If its with the TT swaying back and forth, then you need a trailer sway bar between the trailer and TV. Cheap and easy if you have the right hitch.


----------



## JerseyGirl86 (Mar 30, 2009)

Ours is like a rock! No problems with swaying, but we do have sway bars. For as inexpensive as they are, get some...just to give you piece of mind.


----------



## mswalt (Sep 14, 2004)

I remember a particular trip I took with our Suburban and 31RQS one summer. It was just the wife and I and I didn't have the trailer packed with all the gkids' stuff in the back as usual. Too light a tongue weight and the trailer swayed like crazy. Moved a few items around and redid the Equalizer to put more weight on the tv and problem solved.

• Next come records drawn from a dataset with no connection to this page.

Each row of a before or after table is a point. One or more steps were done to the points. Then noise was added and the rows were shuffled. The steps act on how far a point lies along the listed directions, d1 being the first. Name the steps. A step turns or swaps two directions, mirrors them in a line or flattens them onto one, adds a multiple of one to another, or multiplies one. Angles are multiples of 10 degrees, from the lower direction toward the higher: turns from -170 to 170, lines from 10 to 170 but not 90. Use the fewest steps. Two steps may share a direction if one is a turn and the other turns, adds or multiplies; they go together, in the order done. Otherwise the lowest direction goes first.

Directions:
(1): [35 25]
(2): [ 25 -35]
Before (9 x 2)
[[ -2 -12]
 [  8  23]
 [ 15 -24]
 [ -8 -14]
 [ 37  28]
 [-16  44]
 [  9  51]
 [-14  -9]
 [ -2 -57]]
After (9 x 2)
[[ -7  71]
 [ -1 -16]
 [ 16 -32]
 [-10 -22]
 [-15  49]
 [ 13 -80]
 [ -3 -21]
 [ -6  30]
 [ 20  55]]
Steps: add -0.7 times d1 to d2

Directions:
(1): [ 12  20  46 -32]
(2): [-36  27  22  35]
Before (13 x 4)
[[ -2  32  44  -6]
 [ -3 -19 -12   1]
 [  7   2  -6  -6]
 [-30  11   8  10]
 [ 55 -12   5 -42]
 [ 42 -35  -4 -36]
 [  6 -39 -33 -15]
 [-14  15 -34  16]
 [ 21 -42 -36 -54]
 [ -5  26  52 -43]
 [-35   6   5  48]
 [ 21  38  67 -33]
 [  9  41  54 -42]]
After (13 x 4)
[[-16  13 -33  19]
 [ -8  13  66  13]
 [  7  39  60 -16]
 [ 27  -6  10 -71]
 [ 57  -4  26 -57]
 [-50  34  50   1]
 [ -5  14   4   3]
 [  6 -37 -48  15]
 [ -6 -10 -28 -19]
 [ 40   5  13 -76]
 [ 34 -19  -6 -45]
 [-35   5  27  18]
 [-18  -4   8  13]]
Steps: mirror d1 and d2 in the line at 160 degrees

Directions:
(1): [-18  18  -8 -52  61  13   9  -7]
(2): [-34 -14  44   7  13 -11 -56 -25]
Before (10 x 8)
[[ 10 -20  20  66 -95 -16 -31   1]
 [  1  -3   4 -36  15  14  39  27]
 [-21   6  15   3  15   1 -19  -1]
 [ -4  13 -26 -18  12   5  14   9]
 [-57 -18  55 -14  44 -26 -57 -27]
 [ 12  -1 -24  -1 -26  -1   8  22]
 [-37 -12  58   0  22  -9 -70 -23]
 [ 20 -23  31  59 -70 -27 -33  10]
 [ 12 -22 -24 -40  29  10  21  18]
 [-42   0  28 -12  15 -16 -35 -10]]
After (10 x 8)
[[-19  -1   9   3   3  -1 -30  -6]
 [ 49  -2 -28  34 -68   1  37  35]
 [  5   9 -11  22 -22   0   7  16]
 [ 28  38 -45 -50  28  13  60  29]
 [ 33 -20 -17  53 -75 -28  42  30]
 [  8  -3 -16  29 -44 -13  21  21]
 [-10 -54  30   2   3  -7 -38  -4]
 [ 12  37 -55 -62  25  29  67  16]
 [-13   7  -7 -29  20   3 -12   6]
 [-25 -22  54  -6  -2   1 -16   7]]
Steps: turn d1 and d2 by 140 degrees

Directions:
(1): [ 37 -11 -38  30 -14  25  10 -47  12  -7 -55]
(2): [-28 -43  13  29  18  29 -70 -17  -6  -9   8]
(3): [-48  40   7   9 -27 -28 -17 -43  13  45 -15]
Before (14 x 11)
[[-20  20   4 -18  14 -13   2   0   0   9  36]
 [-27   0  -3  22  -8   5 -30 -36  10  16  -3]
 [ -7 -34  25  25  23  18 -52  -4   4 -11   8]
 [ -9  19  24 -17   7 -30  -4  25   2 -13  32]
 [-10  48  28 -46 -10 -60  36  47  -9  10  38]
 [ 10  10   9 -22  -5 -22   7   2  -2   9  16]
 [-34   9   2  -1  -5   5  -1 -13   5  16   5]
 [-30 -24  31  -6   6   3 -39  35 -12 -20  44]
 [-34 -16  29  -2  21  -9 -46  10  -6  -6  34]
 [  5   9   1  -9 -15   4 -12  17  11  15  10]
 [  6  35  -3  -8 -13 -21  29   2  10   9  -6]
 [  5 -10   5   8  -1  18 -14 -11 -11   2  -1]
 [  0   7 -25   1  -9 -17  -5 -42   6   9 -27]
 [ -8  68   5 -41 -18 -51  57  25   1   2  30]]
After (14 x 11)
[[-13 -21  55 -42  38 -25 -16  95 -38 -31  84]
 [-56  30  39 -20   1 -47 -26  11  -1  27  43]
 [-25  -9  -9  24  -8  14 -29 -40   8  12  -6]
 [ 24 -17  -4   1  24  21  -2  23  -3 -26  11]
 [-33 -11   4   0  10  19 -14  -9  -2  -1  12]
 [-55  39  42 -31 -18 -49  -6  35  -4  24  52]
 [-24   4  15 -24  24  -1  -9  19 -10  -4  53]
 [  3   2  -1  -7 -11   9 -18  27   6  12  16]
 [-21  38  23   2 -16 -31  -8 -26  18  37 -11]
 [ 18 -33 -30  13   6   9 -25 -43   2 -10 -36]
 [-20  14  39 -24  17 -36  -7  49  -2 -21  56]
 [ 12 -11  12 -21  11  -6 -11  15  -8  -7  25]
 [  6  17   1   4 -12   5   3 -21  -6  16 -12]
 [  5 -30  25 -21  41   9  -7  72 -25 -59  74]]
Steps: multiply d1 by 1.6; swap d2 and d3

Directions:
(1): [ -6  52  15 -42 -43  29  22 -28  12  26  -4  44  36  -7]
(2): [ 45  27  32  12 -27  -3   0  76   2 -31 -11  27 -18 -17]
(3): [ -5  10 -17  52  42  24 -26  17  17  43   7  61   7  23]
(4): [-33  33  -7  15   7 -29  11  10 -81 -12  43  14  22 -12]
(5): [ 17  16  60  28   1  40  12 -26 -32  33  15 -27 -49  13]
Before (8 x 14)
[[-30  10 -23   5  20 -41 -17   5 -42 -28  17  15  29 -10]
 [  3 -11  52 -41 -14  12   6   3  -8   5 -35 -24 -20   3]
 [ 17   2  36 -19 -17  35   2 -25  11  19  -6 -28 -39 -16]
 [ 14 -13  16  29  23  39   8   2   4  27  12 -26 -29  -6]
 [-27 -49 -74 -40  29 -15 -19   7  67 -45 -47  22  71  16]
 [-20  -1 -35 -28  -6   9  -3 -15  35  20 -23  38  34  -4]
 [ -4 -16  14 -12 -11  20  17 -55  -7  25   4 -47 -18   3]
 [  7  51  40 -10 -36  -9  23  -2 -72 -22  56 -30 -22 -26]]
After (8 x 14)
[[  3  11  15  13   7  49  22 -21   6  43  16  -6  -7  -9]
 [  0  38   3  26  -4  24   1  15 -13  34  17  60  13  -1]
 [ -8 -15 -40  74  70  -6 -38  24  -8  12  46  12 -25  18]
 [-30  -9 -22  -3  22 -47 -15 -14 -42 -35  12 -22  17 -10]
 [ 16  22  11  15   6  38 -19  17  24  35  -2  36 -18  -7]
 [ 15  12  12 -31 -43 -13  16  36  -7 -35 -22   0  -1 -31]
 [ -9   8 -15 -95 -51 -16  30   3   8 -84 -39   0  74 -21]
 [ -5  -5  17  -2  24  21 -20  27  17  32 -32  43   3  16]]
Steps: turn d2 and d4 by -50 degrees; turn d1 and d2 by 110 degrees; mirror d3 and d5 in the line at 70 degrees

Directions:
(1): [-41   2  26 -13  -1 -17  12 -10 -22 -52   0  42  56 -52 -35  19 -39   4
  41   3]
(2): [-19  57  27  29 -30  16 -22  13  43 -19  30  17  24  -6  13 -48  21  44
 -18 -48]
(3): [ 15 -31  87   8 -10 -11  -6 -31 -18   2  33   8   4  24 -30  11  60 -39
  -7 -13]
(4): [ 42  32 -20   4  21  43 -53 -20 -28  35   1  -1  43 -49  12 -10  22 -41
  32  -4]
(5): [ 24 -29  20  17  39 -35   5 -22  25  -8 -19  41 -52 -48  36 -51  13  12
  33   6]
(6): [-12 -25  30   1  23 -58 -16  12  -4  58  10 -66  37 -26   0 -22 -31  27
 -11 -14]
Before (12 x 20)
[[  8  21 -24   4   2   1 -15  20  21  18  -3 -17 -22   5  21 -41 -11  25
  -19 -17]
 [  8  17  51   1   7  -1 -18 -12 -13  -8  13  38  21 -29 -13 -19  15 -23
   20 -17]
 [ -1  23 -48 -13  13  22 -11   9   1  30  -9 -40   1   9  12   7 -15  29
  -19   6]
 [-19  14  18  13  -9   8   3  11  17   8   0 -23   2  15  18  -8   5  22
  -13   0]
 [ 23  -8  29  17  25   6 -25 -16  -5  40   7 -15 -15   4  16 -15  41 -20
   -1  -9]
 [ 18  16  32   7  -3  24 -34  -8 -16   1  15  -2  17   1  15 -10  45   2
    3 -16]
 [ 44  -3  18  11 -10  31 -19 -18 -11   4  11  -1 -18  12   6  -9  40 -33
    0  -7]
 [ 30  17  14  20 -27  27 -24  -1   5  -9  18   6 -22  26  10   1  50 -23
  -20 -16]
 [  7 -35 -56 -29  39  -8  20  -6 -38   6 -28  -1 -14 -15   5  40 -43 -31
   30  47]
 [ 15   1  21  11 -15   9  -8  -4 -10  37  18 -32  -5   8   6  -8  46 -17
  -25 -17]
 [-20 -43  22  25  -6 -43  36  14  26   5   7 -21 -61  63  -5   5   9  33
  -62  -8]
 [ -5  28 -17  12  12  13 -16  15   7 -24  -8  10  20 -25  -5 -31 -22  33
   13 -15]]
After (12 x 20)
[[ 24   1 -57  -4  -8  33  15   8   4 -17 -25   4 -50  18  22   1 -16  -4
    1  19]
 [ -1 -43  40 -16  23 -37  -5  -9 -22  63  16 -78   9  29 -20  20   5  10
  -34   2]
 [ 28   9 -68  -1   2  20 -13  18  -5  11 -23 -21 -29   2  27  13 -15 -11
   -5  18]
 [ 24   2 -51 -20   5  49   5  -5 -29 -31 -32  26 -35  17  20  34  12 -18
   20  36]
 [ 20  22 -45   8  -4  67  18 -12  13 -43 -25  63 -80  41  25  16  42 -26
    8  21]
 [ 25  18 -65  -7 -31  72  32  -6 -11 -34 -24  40 -69  38  13  35  42 -44
   -5  28]
 [  9  28 -35 -17   5  38  14  -4 -12 -51 -28  78 -26 -16   0  10 -10 -32
   36  22]
 [ 32 -13  29   3  17 -17 -35  -5 -12  54  14 -39   0  -1   2 -30  18 -15
  -12 -20]
 [-58 -43  71   5   5 -96  24  22  24  13  32 -44  14  11  -8 -21 -38  63
  -36 -25]
 [ 23  75 -28  51 -27  80 -28  -3  37 -26  16  54 -26  18  28 -30  70   4
  -28 -38]
 [ 11 -32  40   4  43 -38 -29  -4 -34  36   5 -44  46 -36 -28 -19 -18   1
   16 -10]
 [  9  13   7   7   0  35  -8  -8  -8  11  -6  -9   2   8  14   9  25 -20
    7  13]]
Steps: add -1 times d5 to d4; turn d2 and d4 by 110 degrees; turn d3 and d6 by -130 degrees; multiply d6 by 3

Directions:
(1): [-32 -13 -34  50 -24   1 -56 -32   7 -54 -30  -7 -13  35 -18  -5 -25 -52
   2  -5 -20 -54   4 -17]
(2): [-21 -18 -30  -5 -32  52  22 -44  18 -33  14  59  56   3   5   3  -9   4
  37 -22 -11  58 -21  13]
Before (8 x 24)
[[ 17  16  16 -17  27 -36   7  33 -29  17  -4 -18 -11 -19  12 -15  14  20
   -3   8  -3  -5  -1 -13]
 [-39 -24 -32  50 -34   9 -64 -30   6 -60 -42   7 -13  41 -22   2 -28 -43
   16  -7 -25 -51   8  -1]
 [ -8  -5  -1  -3 -18  15 -18 -19   8 -17  -6  22  12 -18  -2   1  -5   9
   23 -18  -2   7 -20   0]
 [-13   5 -17 -13  -2  30  30 -11  15  -1  -7  17  24   0  -5   3  13  12
   23  -9  -2  27  -9   4]
 [  4   7   1  -8  12  -8 -15  19 -20  31   6 -17 -14   4  -9   6   7  -2
  -12  20   4 -27   9   9]
 [-19  -1 -22  49 -20 -25 -53 -34  -7 -28 -31  -8 -37  25 -27   3 -22 -54
  -16   3 -21 -53  -9 -21]
 [ -9 -17 -23  -6 -22  32  14 -40   7 -30  12  26  26  10   1   3  -4  20
   41  -6 -12  56  -5  12]
 [-13  -9  -9  58 -26 -17 -66 -25   7 -43 -34 -46 -41  45 -26 -11 -27 -42
  -18  16  -3 -75  23 -24]]
After (8 x 24)
[[  5   7   3  -8  15 -11 -17  22 -21  33   7 -20 -15   6 -10   6   8  -2
  -14  19   6 -30   9  10]
 [-10  -7  -4  -6 -22  20 -17 -24   9 -20  -4  26  17 -17   0   0  -4  11
   25 -20  -4  13 -21   0]
 [ 23  19  25 -16  36 -52   0  48 -33  26  -8 -36 -28 -20  11 -17  16  19
  -15  14   1 -24   6 -15]
 [-10   7 -13 -12   3  22  27  -5  13   2  -8   9  16   1  -7   1  16  11
   17  -6   0  18  -6   3]
 [-62 -43 -64  44 -68  63 -40 -76  25 -95 -26  67  46  44 -16   4 -38 -39
   55 -31 -36   8 -15  12]
 [-34 -26 -38  54 -58  37 -43 -69  25 -77 -19  13  17  49 -20  -9 -36 -39
   21  -6 -13 -18   0 -11]
 [-10 -16 -21  -7 -21  29  13 -40   7 -29  11  24  25  10   1   1  -5  19
   40  -5 -11  55  -5  11]
 [-39 -18 -48  44 -47  21 -35 -73  10 -57 -17  43  13  27 -23   7 -31 -50
   16 -16 -30  -2 -27  -9]]
Steps: add 1 times d1 to d2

What kind of hitch are you using.? Do you have a weight distribution system?

Mark


----------



## KosinTrouble (Jul 18, 2005)

As a side question to this.. I was under the impression that friction sway bars are only good/functional when it deals with trailer less than 26feet is that true!?

Kos


----------



## CanadaCruizin (Jul 3, 2004)

Check the ball joints on the truck. My '04 Ram 3500 had sway when towing and it was caused by worn ball joints. Fixed them and no more swaying.


----------



## Lady Di (Oct 28, 2005)

KosinTrouble said:


> As a side question to this.. I was under the impression that friction sway bars are only good/functional when it deals with trailer less than 26feet is that true!?
> 
> Kos


Wrong!

We have a 250 Diesel, and a 25rss. DH says there is less sway with the 25RSS with Equalizer WD hitch than there was with the PU without sway bars.


----------



## kittybuddy (Apr 29, 2005)

I do know it is time to change my ball joints. While I am down there, I am going to change my steering stabilizer and my bushings. I also looked up the price of a sway bar for the back so I plan on putting that on. My problem was slow reaction time on the steering. I think if I tighten the front end up that will fix my problem. Thanks for all of your help; I appreciate it.


----------



## Calvin&Hobbes (May 24, 2006)

We had a sway issue with our Excursion at first as well, but found we needed the "e" rated tires and higher pressure-65 lbs. We also went with a Hensley hitch, as that 31 foot trailer has a lot of leverage. Now, everything is rock solid.


----------



## Carey (Mar 6, 2012)

Many Excursions need airbags if they are loaded very heavy. Just another idea for ya.

Carey


----------



## Camping Fan (Dec 18, 2005)

Lady Di said:


> As a side question to this.. I was under the impression that friction sway bars are only good/functional when it deals with trailer less than 26feet is that true!?
> 
> Kos


Wrong!

We have a 250 Diesel, and a 25rss. DH says there is less sway with the 25RSS with Equalizer WD hitch than there was with the PU without sway bars.
[/quote]

It is true that a basic friction sway bar (such as this or this one) are not recommended for use on trailers longer than 25-26 feet as beyond that length and weight of trailer the friction bars are unable to stop sway effectively. The Equalizer hitch and Reese Dual Cam both combine weight distribution and sway control, and are much more effective than a basic friction sway bar.


----------



## kramdrof33 (Jul 21, 2009)

We could not find an effective hitch to pull our tt without significant sway. the dealer told us that we could not travel on windy days. (I am not kidding, and neither was he) Before dumping our tt in his lot in the middle of the night, we tried the Hensley Arrow....SWEET!! This is hands down the best hitch built that I know of. We have ZERO sway in the wind or passing trucks. (ok, they are usually passing me, but still)
If you can swing it, it is more than worth the cost, and useable on all trailers except the v-line from Keystone.
Hope this helps.

P.S. we tried pulling with 2 friction anti-sway, and it did not help.


----------



## Mark C and Family (Jan 21, 2007)

kittybuddy -

I have an 05 Excursion 6.0 PSD. It is a towing machine. Pull a 28RDSD. Have gone 4500 miles this summer with another 1000 on the books still.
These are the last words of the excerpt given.